Get the pkeys of the already-existing and just-inserted rows, and place them in a temp table.
For any rows that were missing (e.g. because they violated a NOT NULL constraint), fill in NULL (or in a hierarchy, the next level's pkey) for their pkeys.
Pass the pkeys to the next outer column that uses them as foreign keys.

These steps occur in sql_io.put_table() at the bottom of */lib/sql_io.py*

The following examples use the ACAD dataset, which is on vegbiendev in *vegbien's ACAD.Specimen table* (access instructions on the wiki under PhpPgAdmin).

Notes:

Table and column names often contain special characters like -.() for clarity. Everything inside "" is one identifier.
The input temp table is just called "in" plus a version # to avoid clutter (because it's used often).
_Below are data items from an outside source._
A small network was trained on invented records. Each row is its activation on one of them, seen along a few directions.
Each row is followed by the record's values for the fields Y, W, J, F.
A field that a record lacks is written absent.
Other fields move the rows too, some of them a lot.
In the rows, 500 means zero.
Random noise pushes rows far along 2 fixed directions. That doesn't count. These rows show it; they differ only by the noise:
[544 259 509 405 393 511 454 393 510 339 431 436 458 559 757 455 523]
[690 548 577 481 528 568 500 421 507 594 736 508 294 261 618 495 574]
[675 401 530 469 460 564 482 382 477 484 613 463 350 386 698 468 562]
[434 633 660 367 568 456 487 557 670 568 664 571 387 309 529 540 515]

[305 238 464 364 452 443 505 582 571 268 292 433 669 680 528 534 409]	{Y: y1, W: w6, J: j1, F: f2}
[804 283 313 597 382 621 580 245 262 373 469 437 418 556 658 453 592]	{Y: y1, W: w4, J: absent, F: f1}
[388 522 613 571 530 495 522 506 557 555 385 637 586 477 385 451 461]	{Y: y2, W: w2, J: j2, F: f1}
[653 786 637 628 639 592 562 538 577 791 721 668 397 109 346 542 485]	{Y: y2, W: w2, J: j1, F: f1}
[478 290 346 660 339 618 538 177 394 517 509 463 483 608 690 606 571]	{Y: y1, W: w2, J: j2, F: f1}
[878 388 424 540 425 693 528 460 212 424 419 412 396 488 580 319 480]	{Y: y2, W: w1, J: absent, F: f1}
[613 214 384 544 309 571 509 366 274 285 451 345 512 576 720 444 481]	{Y: y1, W: w6, J: j2, F: f1}
[394 447 543 390 510 464 537 582 534 499 728 514 382 504 736 447 594]	{Y: y1, W: w3, J: j2, F: f1}
[706 159 323 644 353 644 464 179 401 432 461 423 474 768 713 510 667]	{Y: y2, W: w3, J: absent, F: f1}
[345 438 459 457 493 525 548 417 498 428 371 537 641 620 587 559 511]	{Y: y1, W: w2, J: absent, F: f1}
[714 656 499 678 622 630 533 470 446 686 651 578 554 430 393 486 430]	{Y: y1, W: w2, J: j1, F: f1}
[472 458 405 457 528 473 469 552 448 490 310 478 545 598 416 483 449]	{Y: y1, W: w1, J: absent, F: f2}
[166 523 636 449 494 363 450 668 595 403 228 511 706 599 438 502 443]	{Y: y2, W: w2, J: j2, F: f1}
[472 449 512 384 497 477 509 579 581 456 460 495 482 641 541 445 525]	{Y: y1, W: w3, J: j1, F: f1}
[251 388 489 461 424 367 443 424 593 383 364 587 578 625 487 599 455]	{Y: y2, W: w4, J: j2, F: f2}
[615 602 536 523 557 457 518 479 437 496 442 584 461 505 461 545 480]	{Y: y2, W: w4, J: j1, F: f1}
[858 420 491 646 472 656 506 380 211 499 627 402 344 396 556 397 470]	{Y: y2, W: w6, J: j2, F: f1}
[763 417 444 775 478 584 462 280 327 601 649 402 481 534 461 514 575]	{Y: y2, W: w6, J: j2, F: f2}
[252 570 457 464 574 547 469 449 739 692 815 631 410 473 502 660 585]	{Y: y1, W: w3, J: j2, F: f2}
[959 385 288 812 467 688 585  30 205 722 820 447 241 293 596 532 673]	{Y: y1, W: w4, J: j2, F: f2}
[249 471 492 347 465 387 552 536 610 319 320 578 617 656 467 544 472]	{Y: y1, W: w4, J: absent, F: f1}
[283 408 458 334 462 463 464 602 514 439 580 427 310 449 747 485 555]	{Y: y1, W: w1, J: j2, F: f2}
[408 582 510 338 505 539 435 657 498 523 592 485 342 445 636 450 471]	{Y: y1, W: w1, J: j2, F: f1}
[693 515 545 550 461 582 572 491 332 568 546 452 360 365 495 406 511]	{Y: y2, W: w1, J: j2, F: f1}
[655 844 644 472 654 550 574 708 498 692 625 590 364 230 285 462 408]	{Y: y2, W: w1, J: j1, F: f1}
[447 900 598 651 688 470 558 487 715 892 764 736 489 381 117 701 582]	{Y: y2, W: w3, J: absent, F: f1}
[315 331 401 611 412 460 539 266 663 578 523 584 637 703 394 600 491]	{Y: y1, W: w3, J: j2, F: f2}
[349 415 415 558 509 442 564 380 664 540 454 580 648 699 344 605 547]	{Y: y1, W: w3, J: absent, F: f2}
[491 544 577 360 573 452 466 484 572 508 590 501 383 419 603 546 524]	{Y: y2, W: w4, J: j1, F: f2}
[578 443 509 510 524 544 501 457 398 413 479 464 489 558 503 541 517]	{Y: y2, W: w6, J: absent, F: f1}
[474 422 429 564 465 483 583 279 505 551 600 515 447 446 497 566 553]	{Y: y1, W: w4, J: j2, F: f2}
[807 566 524 545 546 591 569 568 324 552 497 481 394 354 472 414 483]	{Y: y2, W: w1, J: j1, F: f1}
[101 429 592 132 391 392 499 842 651 281 499 474 428 437 766 483 524]	{Y: y1, W: w1, J: j2, F: f1}
[293 820 773 403 651 369 516 805 610 584 589 551 484 329 231 506 407]	{Y: y2, W: w6, J: j2, F: f1}
[741 797 569 587 590 468 564 602 501 621 489 510 452 347 298 419 488]	{Y: y2, W: w5, J: j1, F: f1}
[501 339 511 447 508 548 482 413 533 333 241 450 600 643 627 421 480]	{Y: y2, W: w2, J: j1, F: f2}
[736 730 598 660 601 552 535 457 367 738 828 494 302 218 338 530 557]	{Y: y2, W: w6, J: j2, F: f1}
[642 293 444 504 435 512 455 441 306 316 313 390 550 708 533 445 511]	{Y: y2, W: w6, J: absent, F: f1}
[741 615 379 809 615 628 578 232 519 973 857 632 362 319 306 721 644]	{Y: y1, W: w3, J: j1, F: f2}
[518 561 562 490 451 583 436 551 428 513 535 586 508 380 547 469 409]	{Y: y2, W: w2, J: j2, F: f1}
[346 337 408 519 464 405 497 330 539 497 459 553 577 545 513 623 564]	{Y: y1, W: w4, J: j2, F: f2}
[205 394 534 382 443 488 428 465 706 411 441 471 458 580 706 653 493]	{Y: y2, W: w2, J: j1, F: f2}
[947 277 329 768 426 737 426 284 203 543 487 399 481 485 629 440 623]	{Y: y2, W: w2, J: absent, F: f2}
[398 237 452 307 416 477 380 693 559 282 474 547 545 613 731 433 523]	{Y: y2, W: w3, J: absent, F: f2}
[469 502 531 287 430 491 470 771 552 213 418 389 360 444 713 299 517]	{Y: y2, W: w5, J: j2, F: f2}
[773 101 282 799 403 641 505 157 300 439 344 371 583 758 646 433 454]	{Y: y1, W: w2, J: j1, F: f2}
[612 482 537 536 506 466 489 592 387 541 304 470 510 488 477 472 476]	{Y: y2, W: w1, J: j1, F: f1}

Here are new rows. What are their fields?
[490 674 534 408 646 507 491 569 567 667 530 482 429 375 397 523 500]	{Y: y1, W: w1, J: j1, F: f2}
[565 638 526 482 534 357 489 561 588 556 514 440 555 531 515 469 470]	{Y: y1, W: w5, J: j1, F: f1}
[418 475 466 403 521 498 567 571 506 453 397 478 520 524 451 485 480]	{Y: y1, W: w1, J: absent, F: f2}
[707  30 331 671 273 595 425 193 267 244 371 314 605 794 719 419 477]	{Y: y2, W: w6, J: j2, F: f2}
[407 597 561 338 627 458 530 664 537 474 777 499 249 241 642 424 547]	{Y: y1, W: w4, J: j2, F: f2}
[855 484 436 674 600 621 591 362 298 609 714 396 320 309 505 522 530]	{Y: y1, W: w6, J: j1, F: f2}
[342 629 531 374 544 401 519 708 519 480 315 526 547 591 373 497 412]	{Y: y1, W: w1, J: absent, F: f1}
[369 557 567 584 617 429 445 583 550 670 508 562 585 350 331 546 503]	{Y: y1, W: w2, J: j2, F: f2}
[510 532 364 663 464 569 499 311 605 693 651 670 563 589 358 664 543]	{Y: y1, W: w3, J: absent, F: f1}
[677 419 467 316 414 647 517 658 344 387 711 407 271 332 911 331 450]	{Y: y1, W: w1, J: j1, F: f1}
[816 290 359 699 469 610 578 205 237 524 571 421 370 438 575 396 567]	{Y: y1, W: w4, J: j2, F: f2}
[894 704 611 601 633 465 485 746 245 495 391 489 483 389 315 254 462]	{Y: y2, W: w5, J: absent, F: f1}
[721 459 427 513 399 550 473 443 438 373 365 375 470 533 519 370 556]	{Y: y2, W: w5, J: absent, F: f2}
[785 482 543 597 560 431 496 660 303 340 140 395 588 656 389 218 349]	{Y: y2, W: w5, J: j1, F: f1}
[436 203 402 415 418 478 577 428 537 270 536 431 356 502 875 533 538]	{Y: y1, W: w4, J: j1, F: f2}
[307 578 573 472 510 454 488 530 529 613 625 523 590 477 454 631 466]	{Y: y1, W: w6, J: j2, F: f1}
[439 517 426 515 566 495 506 512 467 575 381 493 517 580 396 527 493]	{Y: y1, W: w1, J: absent, F: f2}
[407 359 470 468 428 519 467 484 430 254 207 448 650 708 599 446 466]	{Y: y2, W: w2, J: absent, F: f1}
[479 655 646 414 577 449 576 711 537 537 403 529 483 425 365 471 419]	{Y: y2, W: w1, J: j1, F: f1}
[419 529 522 409 503 458 471 643 456 396 177 481 562 650 438 443 444]	{Y: y2, W: w1, J: absent, F: f1}
[134 940 724 526 680 335 445 717 843 755 744 689 546 348  40 713 456]	{Y: y2, W: w6, J: j2, F: f2}
[823 635 524 535 577 602 613 548 330 683 643 505 372 260 467 446 512]	{Y: y1, W: w1, J: j1, F: f1}
[483 325 489 341 387 526 467 538 471 255 588 447 360 453 870 436 570]	{Y: y2, W: w4, J: j2, F: f1}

Each step uses its own input temp table, so that "in#" always refers to the same thing within a step.

Main case: Columns with unique constraint¶

Inserting these input columns into "taxonlabel":

Output	Input
`'parent_id'`	`"taxonlabel[rank='order']"."out.taxonlabel_id"`
`'rank'`	`'family'`
`'taxonepithet'`	`"ACAD.Specimen"."family"`

Joining together input tables into temp table

CREATE TEMP TABLE "in#38" AS
SELECT
"ACAD.Specimen"."row_num" AS "row_num" 
, "taxonlabel[rank='order']"."out.taxonlabel_id" AS "taxonlabel[rank='order'].out.taxonlabel_id" 
, "ACAD.Specimen"."family" AS "ACAD.Specimen.family" 
FROM "ACAD.Specimen" 
JOIN "taxonlabel[rank='order']" USING ("row_num")
ORDER BY row_num

Temp table: "in#38"

CREATE TEMP TABLE "in#38_full" (
LIKE "in#38" INCLUDING ALL
);

INSERT INTO "in#38_full" 
SELECT * FROM "in#38"

Trying to insert new rows

CREATE FUNCTION "pg_temp"."INSERT INTO taxonlabel#14"()
RETURNS SETOF "taxonlabel"."taxonlabel_id"%TYPE
LANGUAGE sql
AS $$
INSERT INTO "taxonlabel" 
("parent_id", "rank", "taxonepithet")
SELECT
"in#38"."taxonlabel[rank='order'].out.taxonlabel_id" 
, 'family' AS "rank" 
, "in#38"."ACAD.Specimen.family" 
FROM "in#38" 
RETURNING "taxonlabel_id" 
$$;

CREATE TEMP TABLE "in#38_insert_out_pkeys" AS
SELECT * FROM "pg_temp"."INSERT INTO taxonlabel#14"() AS "f" ("taxonlabel_id")

Caught exception: NullValueException: Violated NOT NULL constraint on columns: source_id

Trying to insert new rows

CREATE FUNCTION "pg_temp"."INSERT INTO taxonlabel#15"()
RETURNS SETOF "taxonlabel"."taxonlabel_id"%TYPE
LANGUAGE sql
AS $$
INSERT INTO "taxonlabel" 
("parent_id", "rank", "taxonepithet", "source_id")
SELECT
"in#38"."taxonlabel[rank='order'].out.taxonlabel_id" 
, 'family' AS "rank" 
, "in#38"."ACAD.Specimen.family" 
, 1 AS "source_id" 
FROM "in#38" 
RETURNING "taxonlabel_id" 
$$;

CREATE TEMP TABLE "in#38_insert_out_pkeys" AS
SELECT * FROM "pg_temp"."INSERT INTO taxonlabel#15"() AS "f" ("taxonlabel_id")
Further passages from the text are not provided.